Una sintesi tematica oggetto di studio: «Perché i movimenti che danno voce ai bisogni e ai desideri di così tante persone non sono in grado di produrre un cambiamento duraturo e di creare una società nuova, più democratica e più giusta? (…) Solo facendo i conti con la società per quello che è e che è diventata, vale a dire un circuito di cooperazione tra soggettività in larga parte eterogenea che producono e usano il comune nelle sue  varie forme, possiamo definire un progetto di liberazione e costruire una figura forte di impresa politica in linea con la produzione del comune. (…) Se i movimenti diverranno capaci di formulare la strategia necessaria per trasformare la società, allora riusciranno anche a radicarsi nel comune e a riconfigurare libertà, uguaglianza, democrazia e ricchezza. «In modo diverso» significa non ripetere le ipocrisie che vogliono la libertà (senza eguaglianza) un concetto di destra e l’eguaglianza (senza libertà) una formula di sinistra: significa insomma non separare il comune e la felicità» [dalla Prefazione di “Assemblea”, di Toni Negri e Michael Hardt).

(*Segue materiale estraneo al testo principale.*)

These are the activations of a small neural network, seen along a few directions. Each row is one input.
In each table, some parts of the input vary, and every possible input appears once, in random order.
A made-up example of a description, with smaller parts first: one of 4 places along a line, together with either a single point or one of 9 places around a ring or (one of 2 separate values, together with one of 8 places around a ring).
Shared parts are said once, and a part with two or three values counts as separate values.

Other details of the inputs vary at random and push rows far along two fixed directions, the same in every table; ignore that.

A family of inputs:
x1: [  2   0  -1  -7  -1   6  15  -7 -13 -19  15]
x2: [-27 -27   5 -35 -16  -9   8  41   8 -30  32]
x3: [-15 -24  -2 -44 -27  -3  -1  44  10 -30  26]
x4: [-18 -27   8  -4 -18  -1   2  33   8 -15  18]
x5: [ -6   8  -2   0   6  15  26 -11  -2 -16  10]
x6: [ -9  -6  -8 -46 -18  14  30  29  -1 -47  35]
x7: [ -6  -8   4   6 -14   0  -8  15   4   2   2]
x8: [ 49  60 -49 -51 -24   3 -54 -12  -3  22 -38]
x9: [-32 -46  49  91  25  12  63 -15  -7  -1  13]
x10: [ 30  21   7  64  33 -12 -12 -52  -2  55 -44]
x11: [-13 -25  -5 -39 -29   0  -5  53  11 -36  25]
x12: [ 21  33   0  56  32   6   2 -74 -17  34 -31]
x13: [-32 -27   8 -28  -6  -7   9  36  13 -33  29]
x14: [-29 -44  49  80  26   5  67 -18  -6  -1  19]
x15: [-7 -6  6 -4  5 -5 -2  6  1  8  8]
x16: [-17  -3   3  -9   2  -7  -3   6   6  -3   3]
x17: [ 32  25  -1  69  22  12  -2 -64 -24  38 -42]
x18: [-18  -1   5  -8   2  -5  -3   4   5   0   3]
x19: [ 54  61 -52 -54  -4  -2 -51 -16  -2  18 -38]
x20: [-12 -24  -2 -44 -23  -6   0  47  11 -33  26]
x21: [  5   1  18  67  19  -1  -6 -30  -3  45 -24]
x22: [ 44  62 -50 -59  -3   2 -52 -13   2  12 -37]
x23: [  3   0  13  59  33 -18   3 -41  -1  39 -22]
x24: [-31 -44  50  66  22 -10  29  -2   4  20  14]
x25: [ 45  63 -51 -55 -14  -1 -52 -18  -6  24 -38]
x26: [  7  23 -14 -22   3   3 -22  -6   2  14 -12]
x27: [ -5 -18  -2 -46 -25  13  16  32  -8 -49  34]
x28: [-13 -28  14   1  -8  -3   4  35  11 -19  17]
Each input here is: one of 4 places along a line, together with either one of 2 separate values or one of 5 places along a line.
- Changing only the place on the line of 4 turns x1 into x17. The same change can be made to x2. Which row results? => x4
- Which other rows does x27 become when the choice among 2 separate values takes its other values? List them by row number. => x14
- Which other rows does x1 become when the choice among 2 separate values takes its other values? List them by row number. => x6

A family of inputs:
x29: [-15 -30  24  18  10 -16  12  13   3   5  18]
x30: [ 52  47 -23  45  22 -13 -38 -58  -9  67 -66]
x31: [  3  -8  -2 -15 -15  -6 -14  21   8  -9   0]
x32: [  8  -1  -5 -31  -6 -10 -11  18   1   0  11]
x33: [-38 -41  33  41   3  -8  22  15  10   5  13]
x34: [-39 -37  39  34  10  -8  24   9   7  10  22]
x35: [-14  15  -6 -36   5  -3  -1  -4  -2  -6   0]
x36: [ 13   4 -20 -49 -21  -7 -23  32   4 -12   4]
x37: [ 15   2  -8 -16  -6  17  20   5   2 -23   4]
x38: [  1 -11  -1 -11 -15  -6 -13  23   9 -11   0]
x39: [ 53  49 -23  43  23 -13 -38 -60  -9  69 -65]
x40: [ 24  21 -28 -63 -27  -1 -36  25   6 -14  -4]
x41: [ 14  22 -22 -32 -11   5 -35   8   3   6 -12]
x42: [  2   5 -20 -37 -21   4 -28  30   8 -13  -3]
x43: [  1  15  -5  -7 -11  17  15   0 -10 -16   5]
x44: [ -1  11  -7 -14 -17  17  10  -5 -15 -17  10]
x45: [ 25  58 -23  39  45 -10 -27 -76   0  56 -51]
x46: [-38 -37  37  21  29 -15  33  -6   3 -13  21]
x47: [ 31  42 -16  22  11  18   8 -42  -6  25 -35]
x48: [  5  14  -4  10   2  16  10 -10 -13 -11   0]
x49: [  4  -7  -4 -22  -8 -10 -10  22   3  -4   7]
x50: [-25 -21  22  28  -3  10  36  -9 -12 -15  21]
x51: [ 12   0 -16 -19 -15  -8 -19  22   4  -3  -8]
x52: [  0  15 -22 -41   8 -19  -5   4  11 -11  10]
x53: [ 13   6 -18 -53 -26  -2 -27  31   8 -19   3]
x54: [ 32  44 -13  28  46 -16 -15 -75 -15  54 -52]
x55: [ 25  18 -30 -44 -22  14  -4   0 -18 -24   5]
x56: [ 11   1 -21 -42 -23  -7 -22  34   5 -14   0]
x57: [-22 -21  25  41   8  11  31 -14 -15 -13  19]
x58: [ -7  -6  -7  -9 -12   1 -17  23   8  -6  -3]
x59: [-19 -23  23  30  13  15  42   4   2 -19  17]
x60: [  0   7 -19 -37 -28   3 -20  27   9  -6  -6]
x61: [-11  14  -8 -34  11   0  -8  -5  -3 -11  -1]
x62: [ -9  -1  -3 -18 -14   0  -9  17   6   3   2]
x63: [-27 -47  35  45   5 -14  18  17  11  -5  11]
x64: [ 42  37  -9  51  26  13   5 -61 -12  34 -42]
x65: [-39 -39  37  37   7  -8  24  11   8   8  19]
x66: [ -8  -6  -4 -11 -10   1 -16  22   7  -6   1]
x67: [-20 -15  25  37   9  14  43  -4  -3  -7  13]
x68: [ 31  46 -10  44  22  -4 -28 -62  -6  72 -54]
x69: [  0  14   6  44  40 -21   4 -49   9  29 -16]
x70: [ 14   9 -18 -57 -24  -2 -27  29   7 -17   6]
x71: [-28 -23  27  17   5  -6  14   7   5  11  18]
x72: [ 11  20 -18 -29 -11  24   4  10  -5 -24   3]
x73: [ 20   9 -20 -18 -12  11   5 -14 -18 -14   1]
x74: [-37 -40  38  38  16  -6  17  10   6   4  24]
x75: [  0   4  -6  -4 -10  17   8 -10 -15 -19   8]
x76: [ -2 -13  21  52  12   6  28 -35 -17   1   5]
x77: [-16 -33  25  21  10 -16  13  13   3   4  17]
x78: [-14 -39  27  36  17   7  55   5   1 -17  22]
x79: [ 12   5 -19 -50 -27  -2 -26  32   8 -19   2]
x80: [ 24  18 -28 -44 -27  17  -6  -3 -13 -29   4]
x81: [-27 -30  23  28   6  -4   5  14   7   1  11]
x82: [ 26  17 -29 -48 -16  18   6  16  -5 -27   4]
x83: [ 13   4  -9 -10  -5  11  17   2 -12 -19   8]
x84: [-17 -32  34  49  14   6  45  -7  -7 -17  21]
x85: [  4  -3   2 -25  -8  -6 -13  14   5  -5  10]
x86: [-49 -26  28  26  25 -17  33  -2  15  -3  28]
x87: [ 31  27  -1  33  19 -10 -24 -43  -3  46 -36]
x88: [-24 -24  32  44  23  -5   9  -8   2  19  10]
x89: [  4  12 -18 -47 -17   5 -29  24   5  -9   4]
x90: [ -5  -2  -5 -16  -8   2 -18  18   6  -3   2]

Intervengono: Pietro Maltese ( Dipartimento Scienze Umanistiche – Università degli Studi Palermo); Francesco Maria Pezzulli (Laboratorio di ricerca sui mutamenti sociali e le nuove soggettività-Università Roma TRE);  Fortunato Maria Cacciatore  (Dipartimento di filosofia dell’Università della Calabria); Giovanni Di Benedetto (Docente filosofia e storia nei licei a Palermo). Coordina i lavori Toni Casano (Pressenza Agency).